Shared Names for Ontology-indexed Resources

  • Develop URIs for Resources included in BioPortal that have been indexed based on ontology term. Currently these resources include Array Express (AE), ARRS Goldminer (GM), the Conserved Domain Database (CDD), Online Medlian Inheritance in Man (OMIM), PharmGKB, Reactome, and UniProt.
    • JAR tells me (Dan Connolly) that this is in progress as RRO in OBO.

Mash-ups based on URIs for records from biomedical databases

The Main Page says this is the motivation for the project. Above I (Dan Connolly) see use cases involving URIs for genes, but not for gene records. Help?!?!

Resolution within an Enterprise

Consider BigBioCorp who wants to make shared names availble for use in their research without disclosing their use to other parties, in order to protect trade secrets. In this case, JoeAdmin@BigBioCorp.com should be able to bulk-download the data and operate a proxy service within this enterprise, with periodic bulk updates.

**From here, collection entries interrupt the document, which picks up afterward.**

Each row is a point. Examples show where two turns around zero, p and q, send a point. Write where each new point lands after one turn and then the other. Backwards means that the second turn is done in reverse. Each puzzle has new turns, and all numbers are rounded.

Turn p:
[-44  -8   4] => [-15 -39 -17]
[-20 -14 -21] => [-24  -5 -21]
[ 17  53 -28] => [-29  23  50]
[ 48 -31  45] => [ 68  22 -12]
Turn q:
[11 52 75] => [38  6 83]
[ -7  -9 -28] => [ -6   4 -29]
[ 13 -35  -4] => [-26 -25 -10]
[ 15 -12 -40] => [  2 -16 -41]
[-38  45 -15] => [29 53 -7]
[  6 -41  11] => [-37 -21   4]
Where do these land?
p, then q: [-18  16 -10] => [-21  14   7]
q, then p: [66  2  2] => [ 31  27 -52]
p, then q: [ -4 -19 -45] => [ 11  42 -23]
q, then p backwards: [-43   1  53] => [ 32  51 -31]

Turn p:
[-56 -16 -14  61] => [ 12 -37 -34  68]
[  5 -26  35  42] => [  6 -41 -43 -12]
[ 21   5 -39 -34] => [-6 54 15 -3]
[  7  20 -34  -9] => [15 33 15 12]
[ 11   2 -10 -63] => [-34  37  35 -20]
[13 15 62  3] => [  7 -46  11 -45]
Turn q:
[-1 54  9  1] => [ 32  23  16 -34]
[14 22 20 32] => [-4 40 21 -8]
[-37 -65 -33  12] => [-61 -42 -36   8]
[ 10 -23  -1  20] => [-24  10  -5  17]
[  5 -34 -48 -49] => [ 16 -46 -53  27]
[  9  47  53 -17] => [ 43  15  57 -10]
Where do these land?
q, then p: [ 31 -36  92 -10] => [ 28 -93 -31 -23]
p, then q: [-25 -18 -52 -18] => [-16  31   9 -52]
q, then p backwards: [-25   2  -3  25] => [ 12 -16  16 -25]
q, then p: [  3  49 -19 -18] => [  4  41  11 -35]
p, then q: [ 16   2 -18  21] => [ 15  21 -18   3]

Turn p:
[-36 -13  19 -11 -30  21   6  -9] => [-13  17   2 -27  25  20 -34  -1]
[ 25  20  14 -69  25 -27  -6  47] => [  5  11 -14 -44 -42 -72  20   3]
[ 64  -7  52 -38  32 -26  -6 -32] => [-37 -17  60  -1 -10 -72  21  12]
[-24  43 -49  47 -26  29  28 -26] => [ -7  21 -28  57 -16  65 -27 -16]
[ 38  -1  37 -11   5 -60 -51  36] => [ 29 -63   8 -24 -16 -67   1  18]
[-11  -9   7  -1  51 -18  11  25] => [  5   7 -28   0  21 -30  39  15]
[-49  16 -10  31 -11  25   2 -33] => [-20   6 -23  26  30  41 -29 -23]
[-13 -13 -11  64 -52  53  34   6] => [ 38  33  13  31  21  72 -39  18]
[-24 -30 -43  28 -45  -2  30 -28] => [-14  -5  -1   3   1  84  -4  23]
[ 31  -6 -16 -40  49   5 -50  14] => [ 15 -13  12 -22 -15 -42  50 -50]
Turn q:
[-16  10  31  26 -31 -21   0  31] => [ 25  17  35   1  39 -22   2 -13]
[ 25  26 -10  50  45   8  42  22] => [ 44  -1 -53   4  -7 -25  42 -31]
[-16 -25 -35   7 -56  30 -24   8] => [-3 27 21 43 16 30  3 51]
[ 74  21   4  19 -51  51 -11 -48] => [-35  30  34  19 -42  39  82 -13]
[-18   2  60  -3  42  33 -49 -30] => [-23 -74  21 -47  18  13  29   8]
[  3  55 -53 -30  -6 -37  31   2] => [ -4  69 -38 -28 -29 -25 -25   2]
[-57 -62  10   1 -15 -21   6  11] => [ -6 -24  14  41  49 -12 -53  12]
[ 15 -12  -4  -6   8   5  14  59] => [ 57  -5   3  16 -20 -10 -13   4]
[ 10   0 -25 -21  75 -48  -9   6] => [ 19 -19 -57 -43 -15  18 -47 -25]
[-21 -15  23 -43 -11   0   0 -61] => [-74 -20  20  -6  -7  -6 -20   5]
Where do these land?
p, then q: [-33  -4 -29 -35  16  -6  31   0] => [-11  27 -24  -3 -13 -34  -7  41]
q, then p: [-40  25  14  25 -26 -23  30 -40] => [-44 -13 -60  15  15 -17  17   3]
q, then p: [  1 -44  32  45  33 -10  24  40] => [ -5 -35  53  34  13  10  51  15]
p, then q: [-14  36  15 -21  18  -3 -64   7] => [-50   7 -17  -1   7  40 -39 -25]
p, then q backwards: [-10 -16   0   6 -46  -2  12   8] => [ -5  -6 -18 -24   4  -6 -39  12]
p, then q backwards: [ 52 -55 -13  29  26  86   4  34] => [ 41  21  21  60 -65  -1 -27  70]
p, then q: [  6  33  86 -34 -10 -25 -41 -33] => [-16 -22  22 -36  60  32 -75 -18]
q, then p: [ 17  57 -63 -42   9  -6   4  16] => [ 15   6 -21 -22 -82   5 -34 -23]
p, then q backwards: [ 20 -32 -41  27 -18 -11   1 -31] => [ 30 -32   9   5  -5  35 -42 -11]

What patterns of access do they desire/require? GET/lookup? or SPARQL query? both? Evidently they require bulk-download and bulk-update.

Repeatable computation

Suppose Sarah computes a result using data from records with shared names; Bob should be able to reproduce her results.

Related issues/requirements:

data availability
is mirroring the data in the records worthwhile? (don't forget costs of researching/securing licenses)
versioning
Do we expect to have distinct names for distinct versions of records?


Shared curation of dbxrefs

I'm pretty sure JAR told me about this, but now I can't find the mail message or skype log or whatever. Dan Connolly 17:21, 30 April 2010 (UTC)

2 databases with list of dbxref prefixes. OBO and reactome?

sharednames becomes a coordination point to consolidate effort.

Server fail-over

use case story is a little obvious, but worth writing down in due course...

requirements questions:

  • In Design Notes (JAR) it says that the main functionality is coreference, not reference; so how much reliability is needed?
    • This seems to be in conflict with the Steering committee process, which says "The committee exists in order to make sure that its URIs have value to those who use them - in particular, that they resolve to information that is useful. "
  • Is something that takes an hour to repair itself OK?
  • Is something that involves a system administrator getting paged
    and manually fixing it OK?

Dissolution of the Steering Committee

Is this use case out of scope? Mostly... but... odd... the Steering committee process says both "WE HAVE NOT DISCUSSED THIS YET. I HAVE NAMED A FEW ORGANIZATIONS HERE ONLY AS A STARTING POINT FOR DISCUSSION." in the relevant section and "This page represents a decision of the Steering committee and should not be changed except by action thereof" at the top.